That is a look at your typical SaaS pricing structure. It’s what many of them used to look like. Many still do. Fixed pricing, per organization or per seat. That’s it.

But at some point, founders & pricing teams started figuring out there were a few problems with this:

  • Traditional pricing strategy isn’t directly tied to value. An email-sending service isn’t providing value with per-seat access. The value is in the number of emails sent.
  • Customers often overpay (or underpay). A team of five power users may cost you 3X more than a team of five who hardly use the platform. But your billing won’t reflect that.
  • Acquisition is harder. Customers aren’t getting what they pay for. It’s far too easy to say “this isn’t worth it,” especially when budgets are tight.

Enter: usage-based pricing. A change from the status quo. Instead of charging flat fees on things that might not be optimized for you and your customers, you charge them based on what they use.

Executed well, usage-based pricing transforms three parts of your business:

  • Acquisition: UBP makes it easier for your company to get customers.
  • Monetization: UBP makes it easier for your company to monetize whatever it provides.
  • Retention: UBP makes it easier to keep people around, if you implement it properly.

We recently talked with Madeleine Stein, Pricing Leader at Algolia, Alex David, former pricing lead at Segment, and Doug Cunningham, former Chief Digital Officer at Monster.com. They are some of the preeminent minds on effective pricing strategy. And they’re all fans of usage-based pricing.

We’re using their insights, and ours, to write this short playbook (it’s a 10-minute read). In it, we’ll teach you how to plan for usage-based pricing, how to implement it well, and how to keep it running successfully in a tough market. If you have your doubts, or haven’t ever experimented with UBP, this playbook is for you, too. You can read this regardless of your knowledge about UBP. Let’s begin.

Part I: The 3 things you need to decide before trying usage-based pricing

A short definition for the unfamiliar: Usage-based pricing is a shift from the traditional pricing model. Instead of charging a flat fee (or subscription fee) for your product, usage-based pricing is rather self-explanatory: You charge your customers based on their consumption of your product.

For example: Imagine you’re running a service that sends emails. Instead of charging users a $99/mo fee to use the service, for example, you could charge users a fee for each email they send out. Or you could batch your pricing into buckets, charging for different levels of usage: $40/mo for a cap of 1,000 emails, $100/mo for a cap of 2,500 emails, and so on.

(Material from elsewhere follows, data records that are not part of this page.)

Below is a small trained network, with its code and all its weights. Each question gives an input and a class and asks what happens when units are switched off, that is, made to give their printed mean instead of their output.

import numpy as np


def w(rows, s, z=0):
    codes = np.array(rows[::2]) - 128.0
    scale = np.full(codes.shape[1], s)
    scale[-1] = z or s
    return codes * scale


def norm(h):
    return h / np.sqrt((h * h).mean(-1, keepdims=True) + 1e-5)


def f(y):
    return y / 2 * (1 + np.tanh(0.7978845608 * (y + 0.044715 * y**3)))


def log_softmax(a):
    a = a - a.max(-1, keepdims=True)
    return a - np.log(np.exp(a).sum(-1, keepdims=True))


def net(x, mask):
    res = np.array(x, float).reshape(1, 6) / 4 @ E
    u = 0
    for l in range(4):
        y = f(norm(res) @ A[l][:, :-1].T + A[l][:, -1])
        res = res + np.where(mask[u : u + 6], y, B[l][:, -1]) @ B[l][:, :-1]
        u += 6
    return log_softmax(norm(res)[-1] @ U[:, :-1].T + U[:, -1])


A, B = {}, {}
E = w([
[129,94,87,214,90,121,107,147,89,132],'x0',
[91,193,101,158,114,178,135,1,211,105],'x1',
[151,45,35,111,134,142,159,117,85,111],'x2',
[115,224,134,106,63,101,119,133,155,114],'x3',
[231,107,172,211,56,131,86,147,148,126],'x4',
[163,94,118,180,172,130,65,138,222,144],'x5',
],0.015)
A[0] = w([
[79,119,67,131,208,207,89,37,254,201,44],'0.n1',
[89,220,184,155,55,127,118,136,246,107,42],'0.n2',
[232,48,112,170,177,80,169,132,103,142,63],'0.n3',
[77,115,61,152,164,160,95,28,198,142,2],'0.n4',
[146,112,22,213,17,168,139,51,71,133,21],'0.n5',
[161,102,150,54,201,179,144,168,115,124,30],'0.n6',
],0.0064,0.008)
B[0] = w([
[115,86,159,85,93,112,147,131,187,3,253],'0.n1',
[160,200,97,94,146,53,68,76,113,205,233],'0.n2',
[112,192,161,132,149,140,45,161,126,170,198],'0.n3',
[124,83,99,123,159,199,172,112,124,38,164],'0.n4',
[130,175,132,203,120,172,144,108,37,131,190],'0.n5',
[155,147,124,163,105,202,177,105,72,175,128],'0.n6',
],0.011,0.0034)
A[1] = w([
[97,127,80,179,120,158,156,89,137,134,79],'1.n1',
[94,119,129,150,157,176,150,77,193,92,10],'1.n2',
[154,91,131,83,218,233,156,76,155,144,11],'1.n3',
[76,73,68,65,139,92,176,172,68,187,1],'1.n4',
[11,164,193,96,139,126,84,111,107,168,44],'1.n5',
[148,90,167,70,118,87,208,125,82,79,19],'1.n6',
],0.011,0.0059)
B[1] = w([
[122,93,170,150,105,117,149,62,113,76,167],'1.n1',
[69,107,86,134,145,101,113,124,210,112,198],'1.n2',
[133,98,145,124,153,94,206,115,153,197,211],'1.n3',
[209,114,101,79,188,122,106,100,83,51,253],'1.n4',
[80,167,115,157,143,83,186,197,138,128,206],'1.n5',
[160,139,169,104,138,246,141,145,116,127,187],'1.n6',
],0.013,0.0054)
A[2] = w([
[179,66,167,153,105,153,84,170,88,171,14],'2.n1',
[202,37,134,254,159,62,78,192,129,171,2],'2.n2',
[142,155,73,42,155,109,90,67,57,136,39],'2.n3',
[115,72,72,121,78,37,120,99,115,139,44],'2.n4',
[199,39,144,253,158,151,70,227,165,129,33],'2.n5',
[66,161,186,130,80,154,92,110,148,156,13],'2.n6',
],0.0085,0.0057)
B[2] = w([
[80,94,131,105,129,149,135,161,186,95,183],'2.n1',
[121,40,157,130,59,167,88,158,150,150,240],'2.n2',
[124,138,129,181,185,155,77,225,132,78,183],'2.n3',
[119,147,150,157,128,155,98,128,148,112,114],'2.n4',
[93,58,110,111,9,85,101,193,175,130,254],'2.n5',
[154,133,46,81,145,77,132,117,86,119,132],'2.n6',
],0.011,0.0051)
A[3] = w([
[128,119,51,68,110,107,107,106,45,158,100],'3.n1',
[217,226,85,175,63,159,3,60,232,158,7],'3.n2',
[105,194,108,144,192,120,180,87,116,126,200],'3.n3',
[116,121,45,254,72,198,147,91,54,145,2],'3.n4',
[146,221,246,140,146,183,168,182,153,64,48],'3.n5',
[60,100,64,150,194,160,80,71,227,93,12],'3.n6',
],0.0089,0.0057)
B[3] = w([
[88,132,154,144,166,155,92,138,129,36,164],'3.n1',
[254,115,106,121,200,96,155,85,84,141,222],'3.n2',
[116,41,103,179,90,107,29,172,147,180,254],'3.n3',
[66,130,140,245,114,139,148,120,28,91,175],'3.n4',
[91,183,133,123,68,173,90,68,160,135,167],'3.n5',
[85,99,78,82,113,119,212,88,214,75,211],'3.n6',
],0.011,0.0056)
U = w([
[252,175,133,140,101,90,97,85,156,155,118],'0',
[51,218,139,111,114,70,106,169,137,177,65],'1',
[155,46,152,141,63,147,70,186,151,145,193],'2',
[79,86,79,123,139,112,159,71,208,100,183],'3',
[151,101,79,87,204,162,125,184,54,67,208],'4',
[156,170,195,74,78,206,137,155,82,135,2],'5',
[111,117,103,214,76,149,132,86,63,87,132],'6',
[165,78,152,99,192,140,176,137,126,228,32],'7',
],0.024,0.0054)

Each question gives the input, the list of numbers given to net, and the class t.
The units are the neurons (one row each of A and B). Each row of codes is followed by its name. A weight is (code - 128) times the scale printed after its matrix; where a second scale follows, it is the last column's (A, B and U).
mask holds one flag per neuron, layer by layer. A switched-off neuron (its flag False) gives its mean, the last column of its row in B, instead of its output. The means were averaged over made-up inputs and are rounded, as every weight is.
A unit's drop is (log p(t) with every unit on - log p(t) with that unit switched off) / (log p(t) with every unit on - log p(t) with every unit switched off).
The circuit of an input: a set's keep is (log p(t) with only the set's units on - log p(t) with every unit switched off) / (log p(t) with every unit on - log p(t) with every unit switched off). Starting from the 12 units with the biggest drops (on a tie, the unit counted first), units are removed one at a time, each time the one whose removal leaves the highest keep (on an exact tie, the one counted first), for as long as the keep stays at least 0.8.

With usage-based pricing, your customers (literally) get what they pay for.

Now, where to begin? Alex David, says it’s all about the metric you choose to bill on.

1. Choose the right metric to bill on

Choosing the metric you bill on is the most important step to forming a usage-based pricing strategy. It could make-or-break your success. While what you choose is entirely dependent on your business, there are a few rules of thumb:

  • Your metric should scale with value. The more a customer uses whatever metric you’ve chosen, the more value they should be getting. For an email-sending service, for example, more emails sent means more value to the customer—so it makes sense to bill on this metric. But it wouldn’t make sense to bill on something arbitrary, like “number of seats”.
  • Your metric should be easy to communicate. Consider your audience. What will they understand? If you’re marketing to developers, billing on API calls could make sense—but not if you’re marketing to social media managers. Get creative and come up with something your audience understands.
  • Your metric should roughly correlate with the cost to your company. It’s perfectly OK (though rare) if your cost structure stays flat with increased usage. It’s also OK if your cost structure is linear, or something close to it, as usage increases. But if cost increases exponentially with usage, you should probably pick a different metric. You’ll lose money otherwise.

What can you bill on that fits these three categories? What scales with value, is easy to communicate, and aligns with your cost structure? It may be immediately obvious, or it may not.

Sometimes, you may have to create your own metric.

For example: Audible, the audiobook platform owned by Amazon, created their own metric—and succeeded. With Audible, you pay a flat fee each month for a “credit”, with which you can redeem a single book. It’s a smart way to do usage-based pricing while locking users into a traditional subscription structure.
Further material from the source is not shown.